Весь век Тамарин жил одной жизнью часто насильственных ощущений и чувств. Любо ему было в свое время рядиться в картинные положения и чувства, когда наряд этот был в моде и ему к лицу, когда и сам он и другие верили в натуральность этого наряда. Любо ему было играть ощущениями, когда самолюбие его выигрывало в эту игру. Но когда заметил он, что устарел и становится обыденным его прежний наряд, что не много чести, по предсказанию Федора Федорыча, играть заметную роль в глазах молоденьких девочек, — тогда другими глазами взглянул он на себя и на прошлое.

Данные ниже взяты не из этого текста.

Each row is a point on a landscape with many valleys, with its height.
From any point a ball takes the steepest step (drop divided by distance) to one of its 2 nearest points. It stops when none of these is lower. Distance is the straight distance between rows; heights are no part of it.
lopu h=4.66: [ 83 134 111 137 145 100 142 118 132 116 123  82 176 166 104 154 106  80
 143 119 120 110 168 178  80 143 101  91 166]
garu h=6.16: [101 109 129 131 165 117 103 119  95 158 107 158 140 147 127 138 162 117
 101 119  86  97 147 118 123 134  79 148  96]
semo h=5.16: [198  67 124  87 141 141 161 152 147 154 107 121  44  89  89 103 124 167
 103  68 134 106 149 114 164 130 148 106  99]
kavok h=3.89: [123 184 167 151  99 133  55 125 133 160 121 162 164 120 175 141  75 108
 152 194 145 152 130 106 124 115  88 127 156]
bura h=4.96: [ 45 108  65 166 143 118 143 125 108  91 104 141 157 181 121 121 171  91
  91 140  77 150 134 164 122 133 141 149 143]
vus h=3.40: [120 167 106 108  91 167 146 124 160 109 151 164  89 139  87 131  50 177
 164 157 162 156  85 143 143 108  91 108  94]
bon h=4.48: [122 149 151 140 146 119  83 104 112 167 101 119 173 134 159 134 110  77
 123 135 121 111 158 115  97 127  79 139 148]
Kaz h=8.91: [104 116 120 150  95 148 137 141 110 115 148 169 124 132 152 121 146 158
 117 162 122 178  81 113 162 119 186 151 130]
Gok h=4.72: [129  59 100 143 179 112 153 119 109  98 121  92 122 142 126 108 188 102
  75  85  73 104 152 141 130 138 159 154 126]
Sufut h=5.60: [130  86 128  95 168 117 161 133 119 121 135 126  98 125  87 132 179 152
 107  83 116  71 115 137 134 138 118 118  77]
vibi h=4.47: [167 122 134  90 128 130 158 135 130 113 153 126  93 111 103 123 148 186
 148 101 160 113  86 117 154 117 162 126  98]
dod h=6.21: [191  56 113 110 128 132 151 156 160 167  88 113  27  98  85  86  86 151
 102  73 136 124 163 109 162 127 146  95 125]
sados h=2.20: [ 93 151 153 141 121 106  94 133 128 179 108 128 146 141 129 144  42  78
 153 159 135 119 169 164  95 130  64  78 148]
vaku h=2.40: [205 166 157  86 134 124 117 136 112 121 169 123 132  83 136 136 173 187
 160 117 153  97 104  83 148 117 140 145  99]
Bar h=3.53: [178 123 137  94 153 123 158 136 114  90 163 108 122 104 118 130 199 171
 141  95 144 106  88 108 141 128 183 146 113]
fur h=5.47: [214 117 160 126 128 116  98 135 130 157 135 111 112  72 169 115 117 122
 108 123 134 116 159  86 139 131 131 137 134]
vozal h=5.24: [147 161 141 147 105 111 120 128 153 100 152  77 153 107 162 124  91  96
 161 152 150 172 124 132 112 135 180 113 197]
viz h=5.58: [146  88 112  78 132 146 171 135 128 141 127 148  59 116  67 108 121 195
 111  79 153 106  93 126 160 111 118 122  53]
Venab h=3.78: [ 98 121 127 125 144 105 142 126 131 126 127  95 130 140 107 136 103 100
 140 116 135 114 134 168 103 139 121  91 141]
relef h=6.45: [130  78 124 107 117 121 145 134 138 179 107 150  49 125  87 102  77 144
 107 101 138 122 134 135 151 122  97  97  73]
gavu h=4.84: [118 135 134 150 149 112  99  92 111 160  85  84 182 157 158 126 104  58
 108 104 105  90 199 132  82 126  78 132 164]
Dag h=5.26: [ 94 122 129 135 156  98  94 109 111 168  95 102 171 161 110 143 103  70
 116 116 105  87 189 162  91 138  50 110 138]
Zuben h=2.95: [185 146 149 153 123 133 100 119  93 122 143 124 153  93 190 123 169 125
 102 134 130 130 131  66 143 127 158 180 151]
Nemuf h=7.42: [125  72 142 128 156  92 125 133 125 182 106 106  98 123 114 115  81  90
  95 102 102  88 182 152 113 144  85  91 117]
nav h=6.50: [184  81 149 139 112 110 108 137 141 174 112 111  85  97 153  91  76 111
 105 130 131 141 164 109 147 127 141 113 146]
miver h=4.99: [158 152 146 127  89 111 118 128 157 123 142 104 113 114 151 114  79 123
 163 150 159 166 121 125 134 121 158 103 167]
pubog h=2.25: [163 155 146  98 158 109 135 124 125  89 154  97 153 110 123 141 185 140
 164 107 154 104  94 115 111 129 155 129 132]
kuz h=6.91: [104  82 137 120 136 105 133 130 126 168 109 134  82 133  98 113  94 115
 107 106 118  99 141 154 132 138  88  90  90]
Rol h=1.97: [168 172 155  85 132 126 125 129 121 119 160 135 129 108 121 151 155 183
 177 127 159 101  84 107 134 108 126 127  97]
bigeg h=1.36: [ 97 128 105 129 102 130 188 127 178  87 141  99 102 137  93 125  75 127
 147 120 158 157 109 172 114 124 158  82 142]
kif h=4.09: [110 170 116 114 172 111 111  91 127 114 107  96 203 167 127 151 184  97
 144 105 116 103 154 146  97 128  81 150 136]
tez h=5.14: [ 33 111  81 173 122 124 144 142 122 113 113 148 145 177 120 129 127  78
 100 158  87 149 141 162 112 143 121 123 146]
ridip h=2.70: [ 64 139  82 176  65 186 177 138 171  53 165 156 115 146  97 135 106 141
 142 168 128 170  68 157 121 133 172 136 105]
Sibun h=7.19: [159  93 134 133 102 114 127 137 141 141 127 120  89 109 143  96 101 130
 122 123 141 157 129 118 147 126 175 120 143]
tipan h=4.45: [223 110 150 123 140 134 122 142 115 136 154 112 109  67 172 120 154 138
  89 117 127 120 152  78 159 134 160 156 132]
mubi h=2.13: [153  38 125 114 177 124 154 147 120 153 112 122  73 110 118 112 150 127
  59  84  80  94 160 127 153 150 127 122  94]
tisa h=5.37: [ 63 133  95 161 113 114 150 133 142 109 136  87 171 162 108 158  75  71
 148 140 115 126 178 189  66 143 115  76 182]
didud h=4.61: [113 145 114 156 106 130 164 128 157  59 158  87 151 126 150 128 132 109
 154 153 132 182 102 142 111 145 210 123 183]
Ramid h=3.10: [112 172 109 119  76 178 154 129 149  80 169 154 112 129 116 134 106 187
 165 159 152 167  63 136 141 119 158 129 111]
fuf h=3.08: [224 151 160 104 134 129 106 139 108 135 168 119 126  72 164 131 166 172
 129 118 148 107 132  72 152 126 143 158 112]
pinal h=3.16: [135 164 135 117 156 101 136 115 134  80 144  71 176 127 123 143 164 111
 168 115 144 116 114 137  90 139 149 128 165]
Nidif h=8.20: [180  98 148 128 171 103 130 118 125 140 122  65 129 101 149 116 120  82
  97  87 111  84 185 128 104 144 121 121 151]
dugu h=5.97: [142  73 104  93 120 151 157 141 134 158 110 155  40 119  64  99  90 186
  97  79 147 127 120 119 169 113 110 119  65]
tafog h=4.41: [ 95 149 109 119 172 112 110  97 113 114  97 126 185 171 114 142 213 115
 117 103  93  99 146 146 112 120  91 162 112]
safus h=2.43: [ 76 171 121 152 132 153  97 126 112 134 100 205 200 165 159 147 170 123
 125 184 114 150 121 105 133 106  99 186 129]
nizi h=4.78: [139 111 124  85 178 117 168 127 114  89 151 114 117 126  93 136 206 167
 131  82 126  80  90 129 126 132 147 133  91]
fugo h=8.74: [121  89 103 139  72 169 167 144 114 102 159 153  95 123 139  90 168 193
 104 137 138 192  75 106 185 123 240 163 141]
feda h=4.01: [172  47 124 100 152 141 161 157 132 168 106 139  45  96 101 104 133 154
  78  71 107 102 156 124 164 142 132 106  83]
Bip h=7.70: [190 102 127 135  82 129 128 136 148 120 140 101  92  96 149  83 123 144
 127 129 161 181 124 107 164 129 210 129 177]
tudi h=4.36: [108 128 106 163  88 148 161 135 144  60 159 123 137 126 158 126 148 132
 141 157 125 194  79 126 137 135 227 139 168]
naz h=6.15: [148  96 150 102 168 114 129 133 114 159 124 133  93 111 111 135 142 146
 113  99 113  76 135 122 133 138  93 113  74]
Lozuk h=2.12: [161 182 149 139 129 133  87 109  95 127 133 144 186 117 180 137 178 122
 126 145 135 136 119  64 126 114 131 192 147]
nifi h=8.53: [148  85 103 137  57 159 153 144 143  98 135 131  72 112 131  81 136 178
 111 126 155 199  99 112 176 126 236 137 167]
loriz h=3.66: [164 149 149 138 109 123 100 122 113 117 154 129 145 102 175 127 152 137
 135 151 143 152 107  94 137 127 167 159 155]
tuleb h=5.45: [142  96 108 134 186 120 131 110  96 111  97 110 133 135 145 119 198 112
  61  78  59  90 168 120 124 130 123 177 119]
Nuf h=3.15: [ 63 167 120 180 121 145  93 123 139 149  82 160 206 172 158 140  93  66
 128 182 112 148 170 139  98 129  76 136 164]
vek h=5.88: [124 115 113 121 182 124 112 107  95 130  97 148 149 140 138 136 210 132
  82  97  65  83 158 108 125 123  84 179  87]
Dadin h=4.43: [161 128 137 103  98 125 120 128 146 163 128 138  66 125 122 108  68 160
 153 126 159 143 112 114 153 111 115 102 116]
deni h=3.42: [ 77 162 143 185 102 142  74 134 137 162  98 155 181 145 173 138  47  65
 138 201 123 156 157 133 106 131  88 118 176]
Vugiz h=4.94: [120 157 126 156 112 117 150 128 161  77 156  70 164 122 150 138  97  85
 165 146 138 164 131 152  86 140 186 107 200]
libu h=6.05: [ 72 120 104 159 102 116 161 135 158 120 136  94 135 148 115 139  47  76
 145 145 131 148 162 183  85 140 138  72 169]
Vam h=5.03: [184 102 135  77 139 137 155 146 129 139 142 136  75 100 102 116 146 200
 124  85 143  89 113 105 160 120 131 126  73]
rida h=2.72: [ 88 116 114 116 129 114 173 125 148  98 137 105 107 144  84 133 109 123
 132 107 144 119 108 177 112 132 137  81 124]
tiso h=2.10: [125 160 145 126 155 135  86 109 100 156 105 164 176 138 146 150 186 125
 130 136 113 109 138  93 122 114  77 181 103]
Vono h=2.32: [ 97 175 130 130 145 143  93 108 101 146  91 193 204 170 157 149 193 128
 123 158 111 126 139 103 129 104  80 197 107]
Ziz h=4.71: [ 78 120  86 141 161 112 122 110 103 106  97 134 166 168 127 128 199 106
  96 115  78 125 138 146 122 119 121 168 122]
fev h=2.93: [ 87 163  92 148  67 197 167 134 166  53 175 162 113 137  92 139 103 172
 157 172 145 170  65 146 135 123 157 136  90]
noleb h=3.71: [ 98 171 145 160  94 133  88 132 148 147 125 152 144 131 155 141  53  97
 159 192 132 158 132 140 111 126 104 101 154]
kat h=8.83: [ 89 101 102 145  79 175 169 149 109 100 158 178 105 138 136 113 160 192
  99 149 121 182  62 112 179 123 213 165 118]
Sinen h=4.75: [159 156 144 115  80 120  96 128 148 142 141 134  94 117 157 116  69 152
 171 161 162 160 117 111 151 114 125 110 149]
sused h=3.70: [128 186 131 113 168 112 117 102 131  91 127  85 205 145 124 157 180 103
 165 114 139 113 133 136  86 135 116 139 158]
togod h=1.67: [139 186 142 102 119 134 127 125 129  97 155 137 149 122 124 155 150 160
 185 139 158 126  72 121 125 116 136 123 120]
Vip h=2.38: [ 97 177 140 122 151 135  94 118 119 150 111 164 180 156 127 162 164 119
 157 149 127 114 126 129 110 125  59 140 113]
miz h=1.37: [126 181 147 121 132 130 113 126 125 114 139 129 163 125 134 155 145 120
 169 148 143 130 101 128 111 132 125 129 137]
bug h=8.97: [100 145 122 124 106 158 147 144  96 114 161 176 126 135 126 144 169 186
 136 155 127 144  64 114 161 118 162 162 100]
ziba h=8.18: [182  74 108 134  71 144 142 143 151 107 127 101  67 100 128  71 133 155
 114 115 163 193 123 107 171 129 241 131 189]
Mur h=7.83: [145  80 143 135 167 100 115 119 116 167 111  77 127 121 133 125  93  79
  90  94  99  82 196 142  98 148  92 110 142]
tapek h=2.31: [ 75 124  96 144  88 160 181 132 164  76 150 137 101 141  92 125  95 142
 132 145 139 167  88 162 129 134 163 113 120]
duk h=1.72: [140 179 152 127 137 133  94 117 107 126 133 143 179 122 150 153 173 130
 153 147 134 128 115  96 116 121 113 166 125]
pumig h=9.02: [109 146 125  99 128 148 156 134  92 109 160 172 120 134 103 144 180 192
 142 126 136 113  60 118 151 116 140 153  72]
Zofal h=7.21: [197  71 134 123 121 117 130 148 161 166 101 101  59  94 121  86  84 126
 111  94 137 131 170 115 152 131 150  99 143]
radol h=6.35: [128 110 151 118 166 115 100 127  99 173 111 154 116 119 125 141 140 129
 107 118  99  79 149 117 125 135  69 127  84]
nuna h=4.05: [118 141 136 114 112 121 132 128 134 140 129 143  96 128 116 129  81 133
 154 143 148 135 109 144 134 121 106 100 114]
Sim h=2.94: [ 71 175 137 153 138 140  85 127 132 168  91 174 193 168 138 158 115  85
 143 174 121 127 155 144 106 132  36 125 133]
poz h=3.03: [ 84 151 155 139 134 116  78 135 120 194  95 163 142 143 122 147  67  89
 138 162 129 110 160 150 105 127  33  99 118]
gini h=3.73: [ 97 143 119 107 112 141 155 128 150 122 136 152  88 140  84 132  67 146
 139 134 152 132  95 164 137 121  90  94  91]
Pago h=4.15: [137 164 169 145 120 115  62 121 121 180 105 135 156 115 162 135  69  89
 146 161 141 123 155 116 105 121  74 120 142]
degip h=2.65: [ 77 158 143 130 148 122  96 127 120 164 104 164 159 158 110 153 129 107
 140 148 122 101 140 151 112 131  36 109 103]
Manu h=3.60: [132  52 116 137 171 111 144 130 115 147 111 101  97 132 122 112 146  99
  67  91  76  95 168 140 134 147 123 128 117]
gat h=5.19: [107 145 139 124 154  97 109 108 123 142 117  82 179 148 114 149 104  85
 146 118 128  97 175 163  78 137  80  96 159]
vuka h=4.10: [141 140 129 148  86 137 125 133 131  84 166 127 141 112 171 120 153 146
 139 161 140 185  91 107 146 131 206 154 169]

Where does a ball stop that starts at each point below?
kat | nav
bura | pubog
garu | mubi
tez | pubog
Zofal | mubi
Ramid | bigeg

For each start below, name every point that the ball comes to, in order.
bug | Kaz, kat, fugo, nifi, ziba, Bip, Sibun, nav
loriz | Zuben, Lozuk, duk, miz
vozal | Vugiz, didud, tudi, vuka, loriz, Zuben, Lozuk, duk, miz
fur | tipan, fuf, vaku, Rol, togod, miz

Сила и новое столкновение обстоятельств иногда круто поворачивают человека и становят его на такую точку, что с иной стороны приходится ему посмотреть на давно знакомые и хорошо, казалось, осмотренные предметы. И вдруг под углом этого взгляда иногда открываются ему такие вещи, существование которых он и не подозревал доселе. Это как будто боковой луч, нечаянно упавший в темный и забытый угол и вдруг ярко осветивший в нем какую-то невиданную картину, нежданно восставшую перед изумленными очами, — иногда грустную и безвыходно-суровую картину. Хотелось бы отвести от нее глаза, хотелось бы не видеть и забыть, что видел ее, а она стоит перед очами и влечет их к себе всей силой новизны и истины, и с трепетом останавливается перед ней испуганное, но пораженное ею воображение.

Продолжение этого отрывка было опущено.